Nov 172012

As long ago as 1885, Ernst Georg Ravenstein, a German-English cartographer, proposed seven “laws of migration” that arose from his studies of migration in the U.K.

The original seven laws, as expressed by Ravenstein, were:

  • 1) Most migrants only proceed a short distance, and toward centers of absorption.
  • 2) As migrants move toward absorption centers, they leave “gaps” that are filled up by migrants from more remote districts, creating migration flows that reach to “the most remote corner of the kingdom.”
  • 3) The process of dispersion is inverse to that of absorption.
  • 4) Each main current of migration produces a compensating counter-current.
  • 5) Migrants proceeding long distances generally go by preference to one of the great centers of commerce or industry.
  • 6) The natives of towns are less migratory than those of the rural parts of the country.
  • 7) Females are more migratory than males.

These laws, though certainly not accepted uncritically, have provided a basic framework for many later studies of migration. Surprisingly, despite the wording of law 7, there has been remarkably little focus on female migration in the literature, with far more attention being paid in most studies to the migration of men.

Wilson-Tamar-Diana-coverRecognizing this, anthropologist Tamar Wilson provides a detailed account of several important aspects of female migration in her Women’s Migration Networks in Mexico and Beyond (University of New Mexico Press, 2009).

Wilson’s book focuses on the experiences and thoughts of doña Consuelo [all names are pseudonyms], a woman she met while researching in Colonia Popular, a Mexicali squatter settlement, in 1988, and her daughters Anamaria and Irma.

Over a period of several years, and in small part due to marrying a man from Colonia Popular, the author was able to become an insider, invited to all family functions, helping pay for expenses of other family members for such things as tuition, gaining a unique perspective that extends far beyond that usually available to researchers. Yet, at the same time, she remained an observer, recording conversations and impressions and arranging interviews as she felt necessary in order to tease out the details relating to the migration network involved.

The book is solidly grounded in migration theory and the early chapters call heavily on secondary sources. The first chapter (Herstories) provides a useful summary of the history of Mexican migration to the USA since the mid-nineteenth century, and of the increasing participation of women in international migration from Mexico.
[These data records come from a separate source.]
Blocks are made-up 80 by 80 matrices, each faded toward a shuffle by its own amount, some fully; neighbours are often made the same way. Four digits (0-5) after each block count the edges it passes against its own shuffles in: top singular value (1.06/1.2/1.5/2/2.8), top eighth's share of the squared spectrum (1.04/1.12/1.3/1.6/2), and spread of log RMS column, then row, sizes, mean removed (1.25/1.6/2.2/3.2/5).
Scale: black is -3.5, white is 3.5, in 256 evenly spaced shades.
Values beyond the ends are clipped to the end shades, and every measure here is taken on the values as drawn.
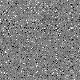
3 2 1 1
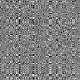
5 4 3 3
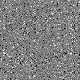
3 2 1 0
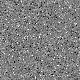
1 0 0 0
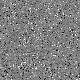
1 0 0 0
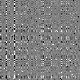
5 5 3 2
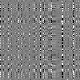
5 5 4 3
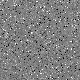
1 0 0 0
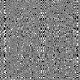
4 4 3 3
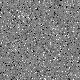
2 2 0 0
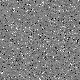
1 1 0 0
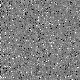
3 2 1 0
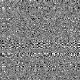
4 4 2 3
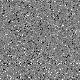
3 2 0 1
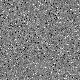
0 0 0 0
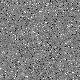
0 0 0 0
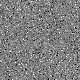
0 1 0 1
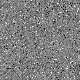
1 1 0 1
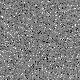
1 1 0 0
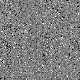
3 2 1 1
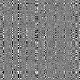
5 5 4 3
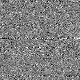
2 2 0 3
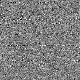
1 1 0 2
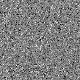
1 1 0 2
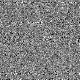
1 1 0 3
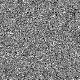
0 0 0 2

Chapter 2 summarizes the history of female employment in Mexico over the same time period, and changes in gender relations in recent decades, while Chapter 3 provides the theoretical background, emphasizing the key concepts of migration networks, social capital and the peculiarities of transnational migration.

Wilson summarizes the findings of previous studies as suggesting that, “Women migrants within Mexico tend to be disproportionately single and either separated, abandoned, or widowed, and single mothers tend to accompany parents. Young, single women seem to be attracted to the border by the possibilities of finding work in the maquiladoras, underscoring women’s generally ignored status as labor migrants. ” However, based on her fieldwork between 1988 and 1992, she found that  “None of the women in Colonia Popular had migrated to Mexicali in order to work in the maquiladoras, but some of their teenage daughters were employed in those assembly plants”.

Six chapters then focus on the personal experiences of doña Consuelo and her family and friends. Extensive quotations (translated into English) from interviews are linked with a clear narrative. These chapters are full of interest as the reader is drawn into the lives of the women and family members involved.

In the final chapter, Wilson draws nine general conclusions from her research:

  1. Poor women in Mexico engage in a variety of income-producing activities in both the formal and informal economies that may involve migration.
  2. Many if not most women accept the system of male domination but may opt out of an unhappy marriage if men do not live up to certain standards they consider fair. This is especially true in urban areas where women can find work.
  3. Although many women migrate under the auspices of husbands or fathers, women’s migration in Mexico can take [place independently of males.
  4. Extended family migration to a given city often also involves migration to a specific colonia or neighborhood within that city.
  5. The social capital provided by networks exists on individual, familial and community levels
  6. Strong ties can be either reinforced or weakened over time and the family life cycle, and weak tie can be converted into strong ties or abandoned. Transnational migration networks multiply in urban centers when siblings or offspring marry.
  7. Transnational migration networks can be anchored in a multiplicity of locales, including place of origin, place of anterior (internal or transnational) migration, or place of one’s current residence or that of one’s parents, spouse’s parents or other kin
  8. Adaptation networks for urban-origin migrants at destination may be, to a great extent, composed of work-site acquaintances converted into friends or ritual kin, and both friends and ritual kin may introduce migrants to future friends and ritual kin.
  9. Transnationalism involves individuals embedded in households, families and networks who, through their ability to cross borders, provide connecting links between kin in Mexico and kin in the United States.